By John T. Mentzer -- Supply Chain Management Review, 5/1/2008 8:32:00 AM

Facility location analysis typically treats production facilities as weight-losing, weight-neutral, or weight-gaining processes. A weight-losing process is one in which the final product weighs less than the sum of the inbound raw materials; that is, the outbound freight is lighter than the inbound freight. In such cases, there is usually an economic incentive to reduce system-wide transportation costs by building production facilities as close to the sources of supply as possible. Think of the lumber industry: Since logs lose a considerable amount of their weight (and volume) in being converted to lumber, lumber mills tend to be located near the forests. Thus, the expensive-to-ship logs move a short distance and the more-efficient-to-move lumber, while not greatly increasing the wood's value, gets shipped the longer distance to market.

In industries where the production process reduces weight but significantly increases value, production facilities tend more toward the markets and away from the sources of supply. For example, the assembly of desktop computers for sale in the U.S. often occurs in the U.S. rather than near the sources of the components in Southeast Asia, due to the greater value of the assembled final product compared to that of the sum of the component parts. Dell, for example, assembles its desktops in Austin, Texas, and Nashville, Tennessee, after a facility location analysis showed that it was cheaper to ship the component parts from Southeast Asia and create the final product near the markets.

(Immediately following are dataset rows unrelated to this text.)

rotation ticks, each row followed by its count of ticks
The counts run from 0 to 316.
[137 156 119 145 127 117  70 100 162 126 125  94 107 133 118 136 125 209
 154 127 113 123  96 172 119 128 125 174 143 121 107 112 150]
208
[104 163 107 122 134 104  97  61 141 125 145  87 128 141  81 183 120 126
 140 145 110 104  93 151 129 134 131 140 163 133 101 130 159]
243
[137 174 109 150 126 125 114 104 117  98 123  86 127 138  98 139 106 202
 167 152 109 141 108 167 125 147 141 164 130 109  89 134 144]
6
[130 133 141 126 134 112 151  77 139 149 177  95 127 131 126 163 108 146
  85 123 113 109 136 144 191 122 115 103  91 159 170 112 159]
119
[151 152 137 162 154 108 101 153 157 121 151 111 116 144  86 145 126 141
 139 147 146 129 191 153 163  74 153 107  77 116 128 134 149]
90
[140 160 158 157 160 120 145 148 118 125 135 109 124 176 113 132 123 147
 130 161 120 146 164 153 194  99 167 127  61 129 137 141 139]
315
[127 145 129 141 127 137 157  82 116 114 127 125 123 191  77 165 139 147
 163 164 127 147 105 158 138 107 176 130 134 133  87 145 136]
14
[170 119 129 157 128 138 111 127 164 140 174 121 112 120 132 136 101 183
 131 123 132 121 142 161 199 101 154 109  94 130 163 109 153]
131
[126 122 151 151 107 126  86 152 159 136 169 103 125 113 104 143 107 194
 146  96 119 119  97 161 112  88 127 112 130 106 136 104 166]
167
[100 173 114 139 146  97 142  91 114 107 149  83 135 168  97 184  90 118
 125 159 107 145  99 141 151 157 102 138 124 133 108 117 140]
40
[127 108 167 129 109 132 179  97 125 149 180 110 150 151 124 166 110 173
  97 130 106 123 113 134 174 107 142 104  84 141 156 107 153]
138
[100 187 112 150 160  85  73 130 135 119 149  71 130 138  99 161  84 103
 133 141 108 120 123 155 159 141 111 128 125 122 122 124 160]
286
[124 142 146 137 161  99 147  87 146 140 161 102 107 163 119 162 118 124
  95 142 123 119 155 141 200 114 126 120  82 166 159 123 146]
97
[129 107 173 134 111 144 183 106 125 148 180 118 144 158 118 166 114 169
 107 131 114 129 118 134 170  90 148 100  86 138 154 113 154]
137
[123 162 136 159 173 112 118 129 134 125 140 114 106 191 127 149 106 106
 134 163 122 139 134 151 211 118 155 133  96 143 136 129 137]
296
[140 162 137 169 153 108 120 168 142 108 143 115 125 174  93 153 115 140
 151 164 137 151 173 138 155  98 152 125  73 103 110 128 136]
70
[124 124 151 144 111 124  86 140 166 142 171  94 118 109 106 148 105 191
 139  92 121 117  88 165 119  96 113 113 136 115 142 102 168]
166
[118 125 146 139 112 120  88 126 163 143 174  92 120 108 118 153  97 185
 131  90 109 116  82 167 130 110 102 119 137 128 147  95 166]
165
[ 85 164 160 130 158  95 138 118 118 133 147  89 132 172  81 169 126  87
 115 141 117 125 136 147 157  92 140 100  99 139 131 148 157]
301
[141 115 167 159 106 148 115 165 146 128 156 123 129 148 119 139 117 221
 157 119 120 143 103 151 129  89 151 135 104 100 126  99 154]
170
[ 84 167 163 128 156  95 143 125 108 133 150  79 143 166  82 171 120  96
 112 143 109 127 136 141 148 103 126 104  91 127 126 149 159]
302
[105 178  97 143 149  92 106  97 130 110 154  76 121 148  87 174  87 116
 139 147 115 133 105 151 148 154  97 131 139 130 108 120 146]
42
[148 150  95 161 144 133  86  98 153 113 135 127 104 173 105 153 107 135
 173 171 135 130 112 157 178 134 181 152 141 124 103 124 140]
253
[108 177 102 140 142 101  76 116 140 119 147  82 136 136  68 174  96 108
 154 146 113 110 110 152 136 129 134 124 144 106 102 132 162]
266
[103 152 132 134 134 124 154  82 109 121 137 110 146 200  90 189 116 112
 140 176 110 131  98 128 151 126 166 141 122 129  95 135 146]
259
[128 170 143 167 160 115 117 161 121 113 134 110 130 182 112 143 107 137
 151 171 116 152 150 147 182 116 170 142  79 106 116 136 141]
293
[105 168 100 125 136 107 126  56 122 112 140  82 117 151  87 173 102 131
 141 143 108 129  83 162 146 151 114 133 155 153 108 130 146]
20
[109 138 133 123 130 124 126  40 145 134 132 110 103 176 120 166 140 162
 125 143 113 118  82 156 146 128 139 170 147 167 113 122 144]
219
[136 128 156 131 132 126 174  93 128 143 172 107 136 155 130 162 113 155
  93 140 111 122 144 135 198 116 139 117  70 152 155 117 148]
117
[126 150 113 166 163 109 123 108 145 113 149 127  89 193  99 169 112  93
 148 160 144 152 128 148 190 117 144 122 115 155 121 118 137]
54
[134 106 165 156 120 148 121 123 155 142 153 136  95 171 152 141 116 196
 137 118 121 143  81 157 172 107 143 146 117 152 145  87 144]
174
[131 178 117 141 120 122 117 105 114 101 121  84 138 140  85 142 114 198
 166 151 101 138 105 172 112 139 136 160 130 102  86 140 146]
5
[130 173 136 165 153 109  97 177 128 115 133 101 138 166  87 145 106 128
 163 161 121 141 153 148 153 103 166 128  94  89 109 139 154]
291
[166 156 121 154 150 107  98 136 159 128 166  91 123 103 122 135  98 178
 122 136 119 120 177 156 186 116 129 126  78 120 152 119 157]
108
[135 170 136 160 159 106  88 165 145 122 143  99 112 136  88 132 118 135
 146 137 128 128 170 168 163  83 149 105  94 110 133 145 156]
311
[152 164  93 165 145 128 109 116 136 100 133 120 104 176 103 148  95 153
 173 170 132 157 114 160 177 149 152 149 125 127  97 120 129]
30
[100 122 159 124 126 121 119  68 162 144 138 112  93 170 107 166 152 162
 123 110 121 118  76 162 130  90 130 141 151 168 126 118 151]
199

Weight-neutral scenarios typically are found in distribution centers. Although DCs do not actually produce anything—with the exception of some light value-add assembly, perhaps—they are considered weight-neutral production processes. As a result, they tend to be located near sources of supply or near the marketplace. We'll look more closely at this situation in the next section.

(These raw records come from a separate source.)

[[2.77, 0.38, -6.41, 2.48, 6.85, 4.71, 2.82], [-1.01, -5.01, 3.31, -3.34, -6.29, -5.47, 3.43], [7.24, 5.62, -7.07, 6.92, -3.64, -5.48, -3.79]]
-3.34
[3.56, 2.45, 6.99, -0.77, -3.46]
6.99
[0.59, 1.67, -0.60, -6.58, -1.27]
-0.60
[0.95, -0.84, -5.52, 4.52, 8.01, -4.45, 4.17]
4.52
[-1.42, 7.40, -6.31, 1.74, 4.60]
-6.31
[-0.12, -6.30, -3.48, -4.71, -6.00]
-3.48
[2.59, -6.12, 5.77, -5.92, -7.74]
5.77
---
[[ 1.96  2.29  1.48  1.84  1.71  5.04  1.33  1.12  4.12 -1.51  2.25  0.74
  -2.25]
 [ 2.54  2.90  2.00  2.42  2.24  6.44  1.84  1.47  5.47 -2.18  2.33  1.37
  -3.10]
 [-1.92 -1.76 -0.91 -1.12 -1.39 -1.83  3.54 -0.96  0.04 -0.83 -0.91  1.22
   2.20]
 [-1.43 -1.16 -0.50 -0.74 -0.80 -1.19  2.99 -0.69  0.86 -1.07 -0.02  0.24
   2.47]
 [-2.04 -1.52 -1.40 -1.23 -1.69 -0.82  4.13 -1.01 -0.50  0.56  0.94  1.09
   1.71]
 [ 2.01  2.34  1.68  1.90  1.92  4.91  1.26  1.17  4.69 -2.09  2.28  0.15
  -1.65]
 [ 0.46  1.08 -0.25  0.82 -0.07  3.67  2.36  0.29 -0.32  3.09  0.85  4.87
  -4.50]
 [-0.79 -0.65  0.26 -0.30  0.15 -1.50  1.39 -0.31  1.81 -1.73 -0.50 -1.02
   2.96]
 [-1.25 -0.96 -0.46 -0.64 -0.69 -0.91  2.68 -0.60  0.80 -0.85  0.29  0.06
   2.22]
 [-1.38  0.07 -1.28 -0.74 -0.76  0.37  2.07 -0.58 -0.83  4.07  5.03 -1.44
   1.86]
 [-1.45 -1.54 -0.96 -0.86 -1.48 -1.66  2.04 -0.75 -1.98  1.15 -2.87  3.93
  -1.15]
 [ 0.69  1.69  0.17  0.82  0.76  3.23  0.84  0.50  1.16  2.54  3.98 -0.11
  -1.23]] gives 1.48

[[ 0.00 -1.90  0.17  0.20  2.74  1.98  1.81 -0.84  1.20  1.43  1.00 -0.05
  -0.03]
 [-0.86  1.84  0.82 -1.92 -7.78 -2.68 -3.01  2.78 -0.39 -2.73 -4.92  0.56
  -1.72]
 [ 0.19  1.58  0.28 -1.41 -3.89 -2.52 -1.84  0.60 -1.05 -1.52 -1.67 -0.17
  -0.48]
 [-0.01  0.83  0.71 -0.71 -4.46 -1.87 -2.52  1.67 -0.03 -0.95 -3.02  0.88
  -0.68]
 [ 0.24  2.23  0.77 -2.40 -5.24 -2.69 -1.97  0.66 -1.30 -1.46 -1.70 -0.74
  -0.81]] gives 0.17

[[ 2.09  1.96  5.28  0.43  3.77 -5.63 -1.53 -1.71  2.02  0.18  2.61  1.40
  -2.12]
 [-1.50 -1.07 -0.60  6.80  5.21 -0.69 -1.32  2.03 -0.87  4.40  0.17 -2.30
  -5.78]
 [-0.81  1.89  2.24 -2.66  1.87  1.99 -1.19 -1.17 -0.55 -1.29  3.67  2.41
   1.58]
 [-0.39  1.58 -2.18  1.31 -1.19  2.91  1.17  1.08  1.70 -0.52 -1.20  2.85
   1.17]
 [ 5.69  0.97 -1.31  0.05 -3.57  1.68  3.01 -1.88  1.60  4.62 -3.98  2.97
   2.49]
 [ 1.69 -1.69 -2.49  2.17 -0.93 -2.66 -1.99 -0.27 -1.82  2.47  0.27 -4.61
   1.53]
 [-1.06  0.80  1.17  1.39  3.84  0.85 -0.94 -0.09 -0.19  1.03  1.76  1.13
  -1.48]
 [ 4.04  1.83  0.13 -1.48 -1.83  2.54  1.81 -2.39  1.73  2.54 -0.81  3.07
   2.83]
 [-4.02  2.09 -3.95  5.38  1.54  2.58 -0.81  3.27  1.28 -1.78  0.90  1.37
  -0.32]
 [-2.56 -4.63  3.03 -5.75  1.79  4.64  1.93 -0.52 -4.40 -0.33 -2.17 -0.33
  -3.98]] gives 5.28

[[-2.91  5.67 -4.64  2.78 -2.81 -3.06  0.96 -2.74 -2.07]
 [-2.23  5.64 -6.44  0.81 -3.14 -3.89  1.95 -1.53  2.44]
 [-0.59  0.60 -2.40 -1.96  1.44 -0.96  0.14  2.15  4.64]
 [-6.28  3.16  3.69  2.36  0.99  1.26 -1.13 -2.99 -5.58]
 [-5.95  2.51  2.34 -2.16  2.83  1.50 -0.53  0.19  1.83]] gives -4.64

[[-1.91 -1.71  0.85  3.58  5.95 -3.45 -1.21  4.30  0.09  5.21  1.40]
 [ 0.37 -1.05 -0.60 -4.34  0.84 -2.20 -1.22 -4.16  4.75 -3.97 -3.17]
 [ 2.27  1.34  1.00  0.70  4.12  1.41  0.93 -0.71  4.62  0.47 -2.17]
 [-3.57 -3.59 -3.02 -3.87 -0.79 -2.31 -3.21 -0.51 -0.40 -0.62 -2.51]
 [ 0.72 -0.65  0.73 -3.70 -0.58 -1.87 -0.72 -2.89  2.34 -3.29 -2.14]
 [-3.07 -1.94 -3.23  4.79 -3.75 -0.54 -1.64 -2.95 -4.79  0.57 -0.78]
 [ 2.42  1.70  2.34 -5.96 -2.73  1.12  1.47  4.04  2.46 -0.82  1.55]
 [-2.38 -1.44 -0.38 -2.33 -3.67 -1.11 -0.94  6.29 -4.49  2.56  3.20]
 [ 5.19  4.36  6.43  0.85  1.93  2.05  3.92  3.08  2.32  0.53  3.16]] gives 0.85

[[ 1.72  2.57 -5.71  2.51 -0.87  1.43  2.39 -2.34 -0.29  1.30  1.09  6.63
  -1.82 -4.30  0.40]
 [ 2.71 -1.11  1.99 -0.32 -1.06 -0.34 -2.52  2.42 -0.74  0.49 -0.15 -2.38
  -0.62  3.45 -0.12]
 [-1.43 -0.20 -1.97  0.82 -1.73 -2.98  4.62 -0.64 -1.00 -1.13 -0.32  0.67
   2.29 -2.59  0.05]
 [-3.93  2.56  0.84 -1.64  5.36  0.69  0.26  0.54  0.02 -2.43  2.36  0.28
   0.74  2.27  3.20]
 [ 1.13  3.49 -6.17  2.28  0.51  2.37  1.53 -3.54 -0.78  0.93  0.36  4.96
  -2.97 -3.33 -0.40]
 [ 0.86  0.84 -1.12 -1.22 -0.77  1.11 -1.56  0.65 -3.36 -0.63 -3.77  0.51
  -0.85  3.19  1.06]
 [-1.66  1.83  0.61 -1.63  2.94  1.43  1.33 -0.18 -0.49 -1.19  1.29  1.17
  -1.72 -0.40  1.85]] gives -5.71

[[-5.09  2.43 -1.68 -0.32  5.73  1.10 -3.20  2.05 -3.88 -1.09 -2.64 -4.53
  -1.20  6.02 -5.81]
 [-2.93  5.44 -3.54  2.71 -4.43  0.63  1.15 -1.28  1.82  2.22  3.39  0.78
  -0.48 -4.10 -1.68]
 [-4.40  4.83 -2.94  2.13 -5.52  4.93 -4.57  6.08 -0.42 -3.85 -4.00  0.24
   5.09 -1.57 -1.78]
 [-3.02  5.43  3.80  2.67  0.55  5.88 -1.43  1.14 -2.67 -6.02  6.06 -0.19
   0.51  5.14  5.19]
 [-6.08  4.70  1.45 -3.12 -4.65  0.03  4.45  1.79 -2.88 -2.35 -5.05 -5.96
   0.22  1.32  3.06]
 [-3.42  0.00  5.53 -5.75 -0.62 -2.73 -3.99 -5.89  2.74 -3.82  2.28 -4.78
  -2.31 -2.52 -0.67]
 [ 5.09  0.38  4.41 -1.48  2.06  1.58 -6.00  0.42  4.86 -3.40  2.91 -3.89
   0.95 -1.72  3.41]
 [-1.09 -0.21 -3.06  0.79 -1.95 -4.30 -0.86 -3.71  5.03 -1.16 -2.02 -0.50
  -3.24 -0.90 -5.98]
 [ 2.02  4.31 -3.78 -0.35  1.34 -0.35 -5.49  3.04 -4.93 -1.02  3.51  0.54
   3.06  3.65 -3.13]] gives -1.68
---
102.717,200.353,-46.913,99.081,64.747,86.888
101.296,163.017,-41.908,126.907,-52.462,-106.283
40.284,-189.679,-99.581,129.401,42.014,47.960
Answer: 101.296

0.19,-0.16,0.16,0.18,0.19
-0.03,0.05,-0.05,-0.04,-0.04
Answer: 0.19

22.7,24.3,45.6,19.8,37.2,39.5
-25.7,67.5,97.8,-37.1,44.8,85.2
204.0,-107.1,-188.2,228.0,-18.8,-161.8
Answer: -25.7

0.3,0.7,-0.4,0.3,0.4,1.3,-1.2
0.7,0.0,-0.7,0.5,-0.8,-1.9,-2.0
Answer: 0.3

-2.052,-0.148,-1.785,-1.730,0.816
-0.604,-0.876,-0.220,0.809,2.208
-1.328,1.035,0.221,0.332,0.642
Answer: -0.604

3.1,-4.2,-8.5,-15.7,-10.7,8.1,-10.8
13.0,0.2,18.0,-3.5,3.1,6.5,-4.4
Answer: 3.1

193.392,-18.360,-28.396,-56.436,225.897
-211.694,40.817,6.208,69.158,-193.055
63.680,10.154,5.353,-18.997,66.216
Answer: -211.694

On the face of it, weight-gaining supply chain processes might seem to be an anomaly. How can a final product weigh more than the sum of its component parts? That is the case when a production process adds a component that does not need to be transported because it is available everywhere. Water is the most common example of this type of component (called a “ubiquitous component”). When water is added, it affects the weight and cost of transportation, and thus, the location of production facilities differently in different industries. For example, since water must be added when beer is brewed, the brewing supply chain incurs the cost of moving water once the beer is made. To avoid this cost, breweries tend to be located near their markets to reduce the cost of moving the ubiquitous component. This has resulted in an industry with many market-positioned production facilities rather than one central production facility.

Contrast this with soft drink supply chains, where the water does not have to be added until the last minute (literally, at the fountain machine in restaurants). Coca-Cola, for instance, makes the syrup for its products in several locations worldwide because it does not have to incur the cost of shipping the water. The ubiquitous water is added locally by the bottler or in the soda-counter machine. Thus, weight-gaining processes lead to many local market-positioned production facilities.

Questions managers should ask:

  1. Does your product gain or lose weight (or neither) in the production process?
  2. Does your product significantly gain value in the production process?
  3. Are there any “ubiquitous components” involved in your production process?